Gewiss, auf der Bühne im Bad Ischler Kurhaus lässt sich kein großes Ausstattungstheater veranstalten – man punktet hier mit quirligen, temporeichen Produktionen, bei denen Regisseure wie Leonard Prinsloo und Dolores Schmidinger für reichlich Bewegung sorgen. Dem Musical „Hallo, Dolly!“ mit Ann Mandrella und Kurt Schreibmayer galt heuer die Eröffnungspremiere, Millöckers „Gasparone“, ins Mafia-Ambiente versetzt, folgte als Beitrag zur Pflege der „goldenen“ Operettenära.

Und Lehár? Der Genius loci kam heuer mit der Präsentation einer Rarität zu Ehren, „Wo die Lerche singt“ ging halbszenisch über die Bühne. Und Prinsloo bewies wieder einmal, dass er nicht viel Dekorationszauber braucht, um für Stimmung zu sorgen.

Manch ein Besucher wird still vor sich hin räsoniert haben, wie wenig Bühnenbild doch nötig ist, um die Geschichte von einem Maler zu erzählen, der sich in ein Landmädel verliebt, das es zuletzt doch vorzieht, mit seinem Bauernburschen daheim in der Puszta zu leben statt im urbanen Umfeld, wo man sich doch nur über es lustig macht.

Raritäten, für CD festgehalten

Prinsloo bewegt seine Darsteller mit der Meisterschaft des exzellenten Marionettenspielers. Für jeden Chorsänger hat er Bewegungsmuster parat. Das würde zur spannenden Darstellung einer schlüssiger gebauten Operettenhandlung taugen. Was das Duo Willner & Reichert 1918 für Franz Lehár gezimmert hat, reicht allerdings kaum für einen spannenden Abend. Da nützt eine hemmungslose Choreografie so wenig wie sicher servierte Pointen von Publikumslieblingen wie Gerhard Ernst, der den Papa der zauberhaften Margit (Sieglinde Feldhofer) gibt.

Als Antipodin zum Landmädel ist die Ischler Publikumsfavoritin Miriam Portmann aufgeboten, als deren Verehrer Wolfgang Gerold und Jevgenij Taruntsov fungieren. Wirkliche Spannung zwischen den handelnden Personen aufzubauen lässt das kärgliche Libretto jedoch nicht zu. Man muss sich an die Musik halten, die wie so oft bei Lehár reichlich quillt. Vor allem das zentrale Duett ist von großer Schönheit und raffinierter orchestraler Koloristik: die immerhin kostet man in Bad Ischl weidlich aus, denn das Festspielorchester musiziert unter Marius Burkert mit Verve und Delikatesse.

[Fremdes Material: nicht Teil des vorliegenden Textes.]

A small network was shown many inputs. Here are its activations along a few directions, one row for each input.
In each table, some parts of the input vary, and every possible input appears once, in random order.
Descriptions start from the smaller parts, as in this example, which fits no table here: one of 6 places along a line, together with either a single point or one of 9 places along a line or (one of 2 separate values, together with one of 8 places around a ring).
Shared parts are said once, and a part with two or three values counts as separate values.
In the rows, zero is written as 128.

A family of inputs:
R1: [ 94 119  95 101  45 180 109 175 158 185 143  95 132  95 179 179 132 122]
R2: [ 64 151  90 121 145 172  89 131 104 100 108 120 123  86 152 134 115 214]
R3: [181 145 140 123 155 214 139 170  84 130  93 114 156  71 115  84 126 114]
R4: [121  86 199 124  68 194  72  64 108 146  92 150 145 147 147  86 117 155]
R5: [171  96 201 133 145 153  88  97  98 101 137 151 209 141 142  69 118 146]
R6: [ 81  88 163 132 110 149  72  60 107 105 119 148 174 148 154 108 115 215]
R7: [153  97 180 135 154 146 115  75  97 102 145 152 224 141 129  80 113 188]
R8: [140 110 190 156 113  71 121  64 137 114 108 167  95 171  78  88 141  90]
R9: [161 143 106 113 222 147 154 134  95 150  97 123 171  84 140 129  76 193]
R10: [158 134 102 132 140  94 205 158 138 159 200 106 117 144 100 171 178  41]
R11: [106  68 160 124 137 135  93  47 114 153  81 147 156 160 177 129  86 222]
R12: [ 80 121  82 100  72 150  88 177 159 132 168  91 137 101 196 185 124 144]
R13: [169 102 204 145 145  92 155  64 118 126 140 155 106 171  66  84 158  82]
R14: [ 96 153 119 111 108 221  85 145 109 144  69 122  94  78 140 110 129 147]
R15: [177 101 215 130 153 100 172  72 109 127 146 146 108 179  61  88 167  89]
R16: [133 152 103 125 195 164 131 152  90  97 131 121 188  70 119 104 110 177]
R17: [142 134  86 108 120 136 117 201 140 145 190  93 206  98 167 151 134 106]
R18: [ 90 138  93 115 177 154 110 117 110 154  75 120 103 103 178 158  80 227]
R19: [160 159 137 126 193 119 197 138 105 121 140 134  76 124  66 108 168  63]
R20: [148 136  91 142 130  86 189 154 152 158 193 110 112 138 104 173 170  38]
R21: [ 63 122  68 108  87 139 113 157 152 137 171  91 155 105 188 187 118 182]
R22: [115 115 179 145  70  65 100  85 139  78  76 165  70 196  98 113 118 123]
R23: [146 133  75  98 159 105 168 155 141 193 160  91 207 109 186 174  95 160]
R24: [132 140  86 145 115  77 172 156 169 153 178 113 103 137 107 176 163  45]
R25: [ 95  91 185 124  95 157  43  79 111 102 111 150 158 148 166  98 118 176]
R26: [124 114 186 152  91  65 107  75 140  98  89 168  84 183  86  99 131 105]
R27: [135 167 113 151 169 105 161 135 131 118 118 148  59 115  73 103 152  65]
R28: [106 141  82 139  74  67 146 168 189 120 143 112  73 155 117 193 141  81]
R29: [116 143  83 144  95  70 157 163 182 140 159 114  90 144 110 184 154  60]
R30: [152 152 117 122 187 177 103 177  95  92 120 117 171  71 132  91 121 129]
R31: [ 84 111  70 102 116 121 134 140 159 185 139  88 136 119 216 202  86 192]
R32: [102 168  96 137 104  94 125 154 145  67  75 145  15 157 100 131 117 121]
R33: [170 131 107 115  90 168 151 201 132 187 166  94 196  93 155 145 143  91]
R34: [117 171 106 152 150  97 144 143 143 107  99 150  46 125  80 108 142  80]
R35: [121 140  72 110 131 125 144 176 134 147 195  93 222  98 158 155 125 148]
R36: [106 172 101 147 127  94 131 150 147  88  83 148  31 141  89 118 130 100]
R37: [ 79 155 104 109 132 184  62 153 113  93  99 119 103  83 163 124 123 171]
R38: [157 106 195 155 132  82 137  60 127 123 128 162 102 167  72  84 149  81]
R39: [102 137  80 130  54  68 141 171 188  98 132 110  55 167 124 201 127 103]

Eine CD-Firma war dabei, um mitzuschneiden und ihr Operetten-Repertoire um eine Rarität zu bereichern. „Wo die Lerche singt“ kann man also demnächst zu Hause nachhören. Ehrenvoll für cpo-Records ist die Tatsache, dass man auch ein Herzensprojekt des Ischler Intendanten, Michael Lakner, live mitgeschnitten hat.

Lakner, auch exzellenter Pianist, begleitete die so wortdeutliche wie elegant phrasierende Schweizerin Maya Boog bei einer Aufführung von Paul Hindemiths „Marienleben“ (nach Rilke) in der Stadtpfarrkirche: Eine seelenvolle Wiedergabe der Zweitfassung des Werks konnte da konserviert werden. Schade, dass die Darstellung der sperrigen Urfassung des Zyklus' durch Juliane Banse in Salzburg jüngst nicht auch aufgezeichnet wurde. Immerhin live war diese wichtige Konfrontation im Sommer 2013 möglich; als Hommage an den 50. Todestag des Komponisten.